Yeah, I was spiking through the peaks that were hitting about every 90 seconds or so. That was enough for Dr. Teenage Boy to get me set up with an IV and the monitor. Then they looked up the gown and nurses and interns went running. The next voice I heard was Dr. Rosen’s sardonic “I was right. Last one only took four hours. I knew you weren’t going to make it till morning.”
He had given me a lot of drugs during my pregnancy to stave off the effects of allergic bronchitis; I was still convinced my baby was going to born with two heads. His early arrival in my room heightened not relieved my anxiety. I clutched the front of his polo shirt. “Is this baby going to be okay?”
“Yes, everything is fine.”
“You’re here and in my room, not the delivery room” I shot back accusingly.
“You were eight centimeters when they called me. Didn’t they tell you?”
No, they hadn’t. But, Dr. Rosen started yelling at everyone and I was soon whisked into delivery, while he and my husband went off to don scrubs. By the time the nurses had me on the table, the two most important men in my life were back, in matching green cotton pajamas.
No drugs. That is what I had decided for my first baby and, the pain forgotten for over three years, I had not planned on drugs this time either. Until the next contraction hit and didn’t stop. I begged my doctor for general anesthesia or at least morphine. Why is it that doctors laugh at you when you are in agony? His response was to tell my husband to hold my shoulders. Like that was going to help.
“If my legs were not strapped into these damn stirrups, I’d kick that smile right down your throat!”
The next two hours were spent in a tug of war between my son and my doctor. My plans for a peaceful, quiet delivery in a darkened room filled with the soothing strains of Mozart and Bach were completely upset by some mad woman screaming like a banshee to “get the damn thing out!” The labor was unrelenting; there were no lulls and no pauses, only continuous peaks. But, still no baby.
I was pushing so hard that I broke every blood vessel from my knees to my nose, and some in my eyes. Just after two o’clock in the morning, as I was pleading for a C-section, I saw a look pass between my doctor and my husband. A grim look followed by my husband’s hands slipping from the small of my back, to my shoulders, no longer supporting me but holding me down. Before I could snarl at him for the thousandth time, my doctor reached inside me and grasped my son by his shoulders, pulling him free. My eyes crossed as a scream and a baby were ripped from the very depths of me.
“It’s a boy!” The triumphant cry rang out. My husband was hugging me, laughing and crying at the same time. Nurses were bustling around me and I could feel my doctor’s busy hands, finishing up, making some repairs. But I couldn’t see my baby. I could hear the buzz of conversation and no one sounded alarmed but I couldn’t hear my son.
I couldn’t tell if I was shaking from fear or from the O+ factor, but the nurses tucked the blankets tightly around me, chin to ankles, to warm me and secure me. Dr. Rosen bent over me and whispered, “You did great and he is fine. Stop worrying, they’re just cleaning him up.” He squeezed my shoulder and smiled as my husband laid my son on my chest.
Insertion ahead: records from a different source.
Here is a tiny trained network, its code and every weight. The questions are about switching its units off for an input and a class, where a switched-off unit gives its printed mean instead of its output.

import numpy as np


def w(rows, s, z=0):
    codes = np.array(rows[::2]) - 128.0
    scale = np.full(codes.shape[1], s)
    scale[-1] = z or s
    return codes * scale


def norm(h):
    return h / np.sqrt((h * h).mean(-1, keepdims=True) + 1e-5)


def f(y):
    return y / 2 * (1 + np.tanh(0.7978845608 * (y + 0.044715 * y**3)))


def log_softmax(a):
    a = a - a.max(-1, keepdims=True)
    return a - np.log(np.exp(a).sum(-1, keepdims=True))


def net(x, mask):
    res = np.array(x, float).reshape(1, 6) / 4 @ E
    u = 0
    for l in range(4):
        y = f(norm(res) @ A[l][:, :-1].T + A[l][:, -1])
        res = res + np.where(mask[u : u + 4], y, B[l][:, -1]) @ B[l][:, :-1]
        u += 4
    return log_softmax(norm(res)[-1] @ U[:, :-1].T + U[:, -1])


A, B = {}, {}
E = w([
[112,129,200,167,127,183,29],'x0',
[128,136,130,130,125,127,128],'x1',
[120,110,76,224,133,73,109],'x2',
[198,193,222,254,246,239,249],'x3',
[180,116,243,150,102,11,168],'x4',
[137,108,127,126,133,128,119],'x5',
],0.0059)
A[0] = w([
[115,141,60,255,67,80,146,44],'L0N1',
[113,86,80,114,96,116,242,161],'L0N2',
[125,115,147,140,94,117,152,9],'L0N3',
[146,172,135,38,117,115,106,155],'L0N4',
],0.0094,0.0014)
B[0] = w([
[113,92,145,55,199,161,58,252],'L0N1',
[179,245,127,135,91,145,63,238],'L0N2',
[171,126,110,105,110,86,162,124],'L0N3',
[143,112,155,147,199,160,132,232],'L0N4',
],0.011,0.0033)
A[1] = w([
[242,37,158,145,101,93,144,252],'L1N1',
[61,148,51,124,113,214,132,61],'L1N2',
[98,178,219,2,73,192,231,42],'L1N3',
[97,151,118,246,189,59,40,121],'L1N4',
],0.0067,0.0021)
B[1] = w([
[77,135,43,203,153,116,89,235],'L1N1',
[126,53,93,212,108,71,78,255],'L1N2',
[103,32,94,62,179,143,52,223],'L1N3',
[178,91,159,2,119,203,110,241],'L1N4',
],0.0098,0.0025)
A[2] = w([
[84,85,54,135,185,153,97,178],'L2N1',
[48,122,82,122,60,220,163,53],'L2N2',
[176,99,254,100,123,12,150,126],'L2N3',
[70,101,52,227,129,160,168,253],'L2N4',
],0.0072,0.0025)
B[2] = w([
[200,112,217,154,157,29,122,255],'L2N1',
[166,59,2,178,131,154,25,131],'L2N2',
[168,12,10,202,87,126,52,161],'L2N3',
[98,181,159,166,90,2,164,187],'L2N4',
],0.0085,0.0056)
A[3] = w([
[19,94,72,46,42,91,124,65],'L3N1',
[92,119,117,73,7,138,54,246],'L3N2',
[1,69,134,64,95,55,89,3],'L3N3',
[85,39,218,172,14,227,52,178],'L3N4',
],0.0066,0.002)
B[3] = w([
[102,152,154,152,116,242,246,165],'L3N1',
[153,180,191,151,120,140,180,252],'L3N2',
[129,96,142,178,250,153,205,216],'L3N3',
[143,229,73,88,67,123,133,251],'L3N4',
],0.011,0.0036)
U = w([
[93,119,183,191,162,170,254,90],'0',
[137,50,111,10,190,145,33,65],'1',
[103,69,12,212,67,44,58,101],'2',
[140,166,157,101,134,71,88,215],'3',
[115,161,159,96,128,66,93,254],'4',
[138,205,58,64,44,152,112,38],'5',
],0.0092,0.0021)

Each question gives the input, the list of numbers given to net, and the class t.
The units are the neurons (one row each of A and B). Each row of codes is followed by its name. A weight is (code - 128) times the scale printed after its matrix; where a second scale follows, it is the last column's (A, B and U).
mask holds one flag per neuron, layer by layer. A switched-off neuron (its flag False) gives its mean, the last column of its row in B, instead of its output. The means were averaged over made-up inputs and are rounded, as every weight is.
A unit's drop is (log p(t) with every unit on - log p(t) with that unit switched off) / (log p(t) with every unit on - log p(t) with every unit switched off).
The circuit of an input: a set's keep is (log p(t) with only the set's units on - log p(t) with every unit switched off) / (log p(t) with every unit on - log p(t) with every unit switched off). Starting from the 12 units with the biggest drops (on a tie, the unit counted first), units are removed one at a time, each time the one whose removal leaves the highest keep (on an exact tie, the one counted first), for as long as the keep stays at least 0.8.
circuit, biggest first: the units of the circuit, biggest drop first
unit that matters most: the unit with the biggest drop
k most important neurons: the k neurons with the biggest drops, biggest first
k most important neurons of layer l: the k neurons of layer l with the biggest drops, biggest first
input [6,3,-6,-8,2,-7], class 0: circuit, biggest first -> L3N3, L3N1
input [6,7,4,-8,1,-3], class 0: circuit, biggest first -> L3N3, L3N1, L3N2
input [2,-3,-5,-6,8,6], class 2: 2 most important neurons -> L2N3, L0N4
input [-1,7,3,-2,7,-1], class 2: most important neuron of layer 0 -> L0N4
input [8,-7,3,-5,1,2], class 5: 3 most important neurons -> L3N4, L1N4, L2N4
input [-8,1,-2,-8,-5,4], class 0: circuit, biggest first -> L3N1, L3N3
input [7,2,4,1,-3,-1], class 5: circuit, biggest first -> L3N4, L1N4
input [8,1,-4,6,2,2], class 5: 2 most important neurons -> L3N4, L2N1
input [-1,5,-7,-6,8,-1], class 2: 2 most important neurons -> L0N4, L2N3
input [4,-5,4,2,-6,2], class 2: 3 most important neurons -> L1N2, L0N2, L0N4
input [-2,6,-3,-3,-4,4], class 4: 3 most important neurons of layer 1 -> L1N2, L1N1, L1N4
input [-7,-4,-5,-5,-8,1], class 2: circuit, biggest first -> L1N2, L0N1
input [-4,3,-4,-7,5,-2], class 0: 2 most important neurons -> L3N1, L2N1
input [6,6,7,-4,5,-6], class 1: circuit, biggest first -> L1N4
input [1,-8,-2,7,-8,-4], class 2: 2 most important neurons of layer 2 -> L2N2, L2N4
input [7,7,7,-6,6,1], class 1: 4 most important neurons -> L0N1, L1N4, L2N4, L0N2
input [6,-4,-8,2,4,-1], class 1: 2 most important neurons -> L1N3, L0N2
input [8,-6,6,6,7,-6], class 5: 3 most important neurons -> L1N4, L3N4, L2N1
input [7,-4,3,4,-8,0], class 2: 2 most important neurons -> L1N2, L0N2
input [-7,-4,4,-2,1,6], class 5: circuit, biggest first -> L0N2
input [4,-2,8,-6,2,-1], class 1: 4 most important neurons -> L0N1, L2N4, L1N4, L0N2
input [7,-5,-4,4,1,1], class 5: 2 most important neurons -> L3N4, L2N1
input [7,-2,-6,0,7,-6], class 2: 2 most important neurons of layer 0 -> L0N1, L0N2
input [7,0,2,4,4,-5], class 5: 3 most important neurons -> L3N4, L1N4, L2N1
input [-7,2,-8,5,1,-5], class 1: 2 most important neurons of layer 2 -> L2N4, L2N1
input [-3,0,8,1,6,0], class 1: 2 most important neurons -> L0N1, L1N4
input [-5,-1,2,4,7,0], class 2: unit that matters most -> L2N3
input [8,-1,-3,-8,2,-2], class 0: 2 most important neurons of layer 3 -> L3N3, L3N1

“Say hello to Benjamin.” His words were caught in his broad smile and tear-stained cheeks. “Say hello to our son.”
Masses of dark curly hair peeped out from under his little striped cap. Long dark lashes curled wetly on his cheeks. He was beautiful. Our little prince, heir to his father’s name and our mixed heritage. Our little firecracker, our own personal cause for celebration that July 4th and the 27 that followed thereafter. Hurrah!